- Location of Wanne, Germany
- Wanne, Germany Wanne, Germany
- Coordinates: 48°32′13″N 9°02′42″E﻿ / ﻿48.537°N 9.045°E
- Country: Germany
- State: Baden-Württemberg
- Admin. region: Tübingen
- Town: Tübingen

Population (2022)
- • Total: 5,665
- Time zone: UTC+01:00 (CET)
- • Summer (DST): UTC+02:00 (CEST)
- Postal codes: 72076
- Vehicle registration: TÜ

= Wanne, Germany =

Wanne (/de/) is a residential area in the northern outskirts of the city of Tübingen, Germany. It is situated on a south-facing slope. To the north of Wanne lies the nature protection area of the Schönbuch.

==Description==
The district borders Waldhäuser Ost and Schönblick/Winkelwiese to the east and the university district to the south and west. In the north, the district extends to the Goldersbach river.
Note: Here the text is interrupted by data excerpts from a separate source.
Here is a tiny trained network, its code and every weight. The questions are about switching its units off for an input and a class, where a switched-off unit gives its printed mean instead of its output.

import numpy as np


def w(rows, s, z=0):
    codes = np.array(rows[::2]) - 128.0
    scale = np.full(codes.shape[1], s)
    scale[-1] = z or s
    return codes * scale


def norm(h):
    return h / np.sqrt((h * h).mean(-1, keepdims=True) + 1e-5)


def f(y):
    return np.maximum(y, 0)


def log_softmax(a):
    a = a - a.max(-1, keepdims=True)
    return a - np.log(np.exp(a).sum(-1, keepdims=True))


def net(x, mask):
    res = np.array(x, float).reshape(1, 3) / 4 @ E
    u = 0
    for l in range(3):
        y = f(norm(res) @ A[l][:, :-1].T + A[l][:, -1])
        res = res + np.where(mask[u : u + 6], y, B[l][:, -1]) @ B[l][:, :-1]
        u += 6
    return log_softmax(norm(res)[-1] @ U[:, :-1].T + U[:, -1])


A, B = {}, {}
E = w([
[92,51,115,117],'x0',
[82,178,140,2],'x1',
[157,81,181,99],'x2',
],0.00096)
A[0] = w([
[128,75,101,245,173],'0.n0',
[46,45,54,98,5],'0.n1',
[31,133,4,214,114],'0.n2',
[182,234,83,186,174],'0.n3',
[120,97,70,255,173],'0.n4',
[30,40,119,96,32],'0.n5',
],0.0031,0.0019)
B[0] = w([
[137,83,208,207,249],'0.n0',
[15,120,117,152,166],'0.n1',
[146,141,89,2,223],'0.n2',
[140,94,73,211,221],'0.n3',
[117,37,189,211,253],'0.n4',
[78,102,50,179,177],'0.n5',
],0.0034,0.0023)
A[1] = w([
[104,37,73,104,95],'1.n0',
[189,101,93,177,88],'1.n1',
[236,255,104,160,3],'1.n2',
[58,49,179,120,72],'1.n3',
[38,89,106,48,109],'1.n4',
[133,120,5,115,54],'1.n5',
],0.0036,0.0017)
B[1] = w([
[117,203,40,87,214],'1.n0',
[188,138,128,112,188],'1.n1',
[82,146,1,104,163],'1.n2',
[125,153,41,97,231],'1.n3',
[164,136,215,181,251],'1.n4',
[240,217,9,36,168],'1.n5',
],0.0043,0.0021)
A[2] = w([
[82,124,87,50,81],'2.n0',
[37,144,142,105,5],'2.n1',
[199,198,3,61,85],'2.n2',
[208,40,77,79,117],'2.n3',
[82,40,213,122,113],'2.n4',
[168,96,211,106,166],'2.n5',
],0.004,0.0031)
B[2] = w([
[204,150,97,195,166],'2.n0',
[204,55,12,126,129],'2.n1',
[198,200,2,71,253],'2.n2',
[112,214,220,70,175],'2.n3',
[114,224,40,95,170],'2.n4',
[165,175,208,101,189],'2.n5',
],0.0039,0.0032)
U = w([
[22,34,199,17,3],'0',
[229,230,237,30,158],'1',
[240,237,6,25,253],'2',
[223,51,224,253,253],'3',
[32,50,204,27,3],'4',
[62,27,153,36,3],'5',
[14,27,30,146,89],'6',
],0.0052,0.0043)

Each question gives the input, the list of numbers given to net, and the class t.
The units are the neurons (one row each of A and B). Each row of codes is followed by its name. A weight is (code - 128) times the scale printed after its matrix; where a second scale follows, it is the last column's (A, B and U).
mask holds one flag per neuron, layer by layer. A switched-off neuron (its flag False) gives its mean, the last column of its row in B, instead of its output. The means were averaged over made-up inputs and are rounded, as every weight is.
A unit's drop is (log p(t) with every unit on - log p(t) with that unit switched off) / (log p(t) with every unit on - log p(t) with every unit switched off).
The circuit of an input: a set's keep is (log p(t) with only the set's units on - log p(t) with every unit switched off) / (log p(t) with every unit on - log p(t) with every unit switched off). Starting from the 12 units with the biggest drops (on a tie, the unit counted first), units are removed one at a time, each time the one whose removal leaves the highest keep (on an exact tie, the one counted first), for as long as the keep stays at least 0.8.
units of the circuit, in order: the units of the circuit, biggest drop first
most important unit: the unit with the biggest drop
top k neurons: the k neurons with the biggest drops, biggest first
top k neurons in layer l: the k neurons of layer l with the biggest drops, biggest first
drop when u is switched off: that unit's drop, to one decimal
input [5,-5,-7], class 3: top 3 neurons	0.n4; 0.n0; 2.n2
input [0,-3,-4], class 3: top 4 neurons	0.n4; 0.n0; 2.n2; 0.n3
input [7,-6,2], class 3: most important unit	0.n0
input [-3,-4,-7], class 3: units of the circuit, in order	0.n4; 2.n2
input [5,-3,1], class 6: top 2 neurons in layer 1	1.n4; 1.n3
input [4,-4,7], class 1: units of the circuit, in order	2.n3; 2.n2
input [4,8,2], class 1: units of the circuit, in order	1.n4; 2.n2
input [8,-1,-3], class 6: units of the circuit, in order	0.n1; 2.n2
input [-2,-3,-5], class 3: units of the circuit, in order	2.n2; 0.n4
input [5,-4,7], class 1: top 3 neurons	2.n3; 0.n3; 2.n4
input [4,0,0], class 6: top 4 neurons	0.n1; 2.n2; 1.n5; 0.n5
input [7,-7,0], class 3: top 2 neurons	0.n0; 2.n2
input [-3,8,-1], class 1: top 3 neurons	1.n3; 1.n0; 2.n2
input [2,8,1], class 1: top neuron	1.n4
input [-2,3,1], class 1: top 3 neurons	0.n3; 0.n4; 1.n3
input [0,-2,-3], class 3: top 2 neurons	0.n0; 0.n4
input [7,-2,-8], class 6: top 2 neurons in layer 2	2.n2; 2.n4
input [-5,8,3], class 1: top 4 neurons	1.n3; 1.n0; 2.n2; 1.n5
input [7,-8,-7], class 3: top 2 neurons	2.n2; 0.n0
input [-4,6,5], class 1: drop when 2.n2 is switched off	0.2
input [1,8,7], class 1: drop when 2.n5 is switched off	0.1
input [6,-3,2], class 6: drop when 1.n1 is switched off	0.0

The area consists mainly of housing built 1980s. Wanne is popular as a residential area because of its vicinity to the nature reserve, its elevation and southern exposure. It is also a popular location for people working at the Morgenstelle, a large complex of university buildings on the opposite slope, and at the cluster of university hospitals south of the complex. However, Wanne lacks shops and is not well connected to the historic city center of Tübingen.